她会记得他每一年的生日,提前很久就开始琢磨送什么礼物——从限量版球鞋、最新款游戏主机到价值不菲的瑞士腕表,礼物总是昂贵而符合一个男孩的梦想。

        但她也会记得他随口提过想吃某家老字号的点心,下次来时便不经意地带来;会在他考试前发来简短的“别紧张”;会在他感冒时,推掉重要的会议,带着并不太对症的补品和水果来看他,笨手笨脚地试图给他量体温。

        最让唐华珍藏的,是张星娜偶尔“心血来潮”下厨的时刻。

        这位在谈判桌上和地下世界里叱咤风云的女人,厨艺却糟糕得令人发笑。

        她做的煎饼,不是糊了就是没熟透,形状怪异,调味也总是差强人意。

        但唐华总是吃得干干净净。

        因为只有在那弥漫着微微焦糊味的厨房里,看着张星娜系着不合身的围裙、略显狼狈地对付着锅铲时,他才能短暂地触摸到一种近乎“家”的、粗糙而真实的温度。

        那是任何昂贵礼物都无法替代的。

        “又是谁的恶作剧吧。

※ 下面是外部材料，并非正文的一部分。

Rows are points. Before rounding, the points of a table are all equally far from one centre. They may lie mostly on one side of it. Write the centre, to within rounding.

Points:
-26.4, -7.5, -23.1
-19.4, 21.4, -11.3
12.5, -2.7, -26.0
5.4, 4.2, -29.2
-22.9, 7.1, -24.4
-13.8, 16.9, -22.8
-25.0, -11.7, -23.3
-33.4, -2.2, -12.0
2.0, -6.8, -31.0
-26.8, -7.5, -22.8
Centre: -5.6, -3.0, -3.1

Points:
4.7, -12.2, 17.7, 37.7, -2.5, -17.6, -17.1, -28.5
-8.4, -5.6, 11.1, 19.6, 5.3, -12.8, -28.3, -29.4
9.5, -12.7, 13.5, 27.7, -16.5, -14.6, -13.9, -20.5
-6.8, -10.5, 23.2, 9.2, 5.6, -13.0, -21.2, -32.9
-1.0, -22.7, 15.1, 31.4, -9.9, -6.4, -8.7, -16.7
4.0, -13.9, 17.5, 30.7, 1.2, -30.0, -10.8, -28.9
12.7, -25.7, 18.1, 19.3, -6.5, -18.0, -16.1, -30.9
5.6, -1.4, 20.3, 22.0, -0.6, -26.9, -19.9, -30.9
6.5, -10.8, 26.9, 23.6, -3.8, -26.7, -16.7, -25.3
5.4, -9.2, -0.3, 18.5, -2.5, -10.3, -19.4, -39.1
2.6, -16.8, 22.9, 20.1, -12.4, -18.8, -11.9, -21.1
3.5, -11.7, 14.4, 42.1, 1.5, -20.3, -9.8, -26.5
-6.5, 2.8, 13.6, 22.0, -7.0, -20.4, -11.4, -21.5
15.6, -17.3, 33.8, 27.1, 3.3, -17.8, -20.5, -26.0
Centre: 13.0, -8.8, 11.0, 16.8, 14.3, -8.0, -8.1, -14.4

”唐华摇摇头,试图将思绪从温暖的回忆中抽离,回到眼前这诡异的现实。

        他故意用略显轻蔑的语气说道,仿佛这样就能消解那份不安。

        他拿起眼镜,随手扔在光可鉴人的玻璃茶几面上,发出“咔哒”一声清脆的、略显孤立的声响,在过分安静的客厅里回荡了一下,旋即被窗外渐起的雨声吞没。